Troc de Chambre ; le dernier né

Je vais faire comme chez moi et je ne vais pas me gêner pour vous parler un peu du dernier projet sorti de chez Autrement, la boîte où je bosse depuis plusieurs années :

Troc de Chambre, où comment revendre sa chambre d’hôtel non-annulable et trouver des bons plans à prix réduits.

Troc de chambre

En plein marasme d’automne, on a eu l’idée, on l’a travaillée, mise à l’épreuve de notre milieu et on a décidé de se lancer dans le développement d’une version bêta pour la tester en vrai.

Un grand nombre de réservations d’hôtels ont des conditions qui les rendent non-annulables et/ou non-remboursables. Changement de planning, incident, maladie … sont autant de raisons qui empêchent trop souvent de profiter de ces réservations. Tout ou partie du prix payé est perdu. Pourquoi ne pas revendre cette réservation (lorsque les conditions le permettent), moins cher pour les rendre attractives, et récupérer une partie de la perte ?

C’est ce que nous avons voulu vérifier par nous mêmes.
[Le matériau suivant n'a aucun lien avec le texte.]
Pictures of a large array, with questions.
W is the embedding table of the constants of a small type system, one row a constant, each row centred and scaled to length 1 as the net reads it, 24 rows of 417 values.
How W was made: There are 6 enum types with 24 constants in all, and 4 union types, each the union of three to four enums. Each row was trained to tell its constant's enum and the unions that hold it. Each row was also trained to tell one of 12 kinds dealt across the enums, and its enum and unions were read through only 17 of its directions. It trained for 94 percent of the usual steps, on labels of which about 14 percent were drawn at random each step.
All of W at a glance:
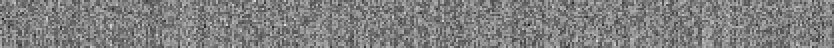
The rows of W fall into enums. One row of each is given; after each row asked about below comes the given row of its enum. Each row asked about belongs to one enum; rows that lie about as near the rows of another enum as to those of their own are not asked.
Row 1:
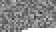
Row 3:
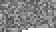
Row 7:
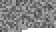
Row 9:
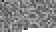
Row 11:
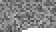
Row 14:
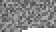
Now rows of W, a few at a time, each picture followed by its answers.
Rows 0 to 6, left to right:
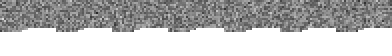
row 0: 7
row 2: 1
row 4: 9
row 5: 3
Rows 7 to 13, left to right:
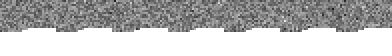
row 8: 11
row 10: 11
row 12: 11
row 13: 1
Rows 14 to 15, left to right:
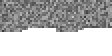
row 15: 14
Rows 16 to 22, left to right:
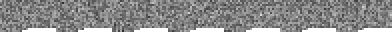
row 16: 14
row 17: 3
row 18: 1
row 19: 9
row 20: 14
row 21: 14
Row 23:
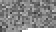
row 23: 7
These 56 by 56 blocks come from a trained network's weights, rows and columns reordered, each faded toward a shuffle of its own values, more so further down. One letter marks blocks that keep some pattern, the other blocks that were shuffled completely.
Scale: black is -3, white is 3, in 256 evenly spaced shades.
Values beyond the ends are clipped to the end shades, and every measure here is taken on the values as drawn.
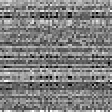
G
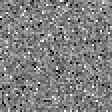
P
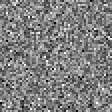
P
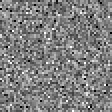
P
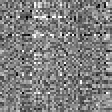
G
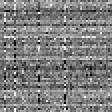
G
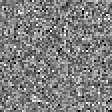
P
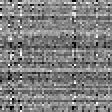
G
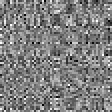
G
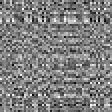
G
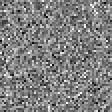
P
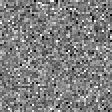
P
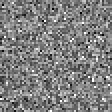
P
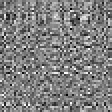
G
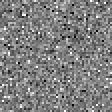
P
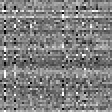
G
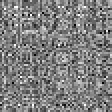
G
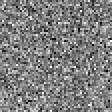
P
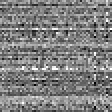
G
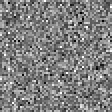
P
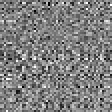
G
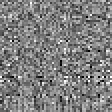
G
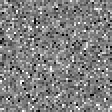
P
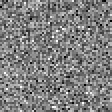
P
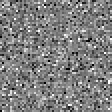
P
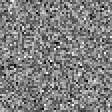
P
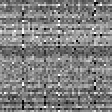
G
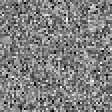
P
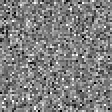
P
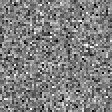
P
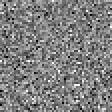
P
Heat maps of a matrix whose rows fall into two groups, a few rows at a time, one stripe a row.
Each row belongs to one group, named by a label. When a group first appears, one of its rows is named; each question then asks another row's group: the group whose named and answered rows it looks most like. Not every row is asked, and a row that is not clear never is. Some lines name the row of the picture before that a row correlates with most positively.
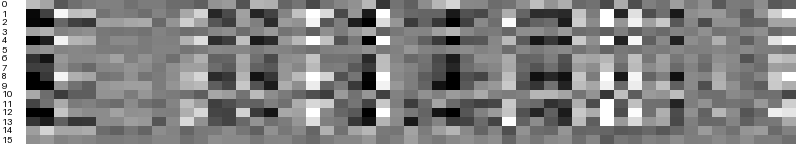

Et comme on a un peu d’expérience sur le sujet des hôtels en ligne et du dev web, on a réussi à lancer une bêta en peu de temps.

Voilà quelques éléments plus ou moins techniques pour les curieux :

DigitalOcean

On a voulu tester une plateforme très bon marché, quasi prête à l’emploi et ressemblant plus ou moins à du cloud.

C’est sûr que 10$/mois pour une machine permettant de faire tourner un petit site, tout en ayant la main complètement sur le système sous-jacent, c’est alléchant. Malheureusement, le bilan n’est pas si positif que ça. C’est probablement notre manque d’expérience dans l’automatisation … qui n’a pas aidé.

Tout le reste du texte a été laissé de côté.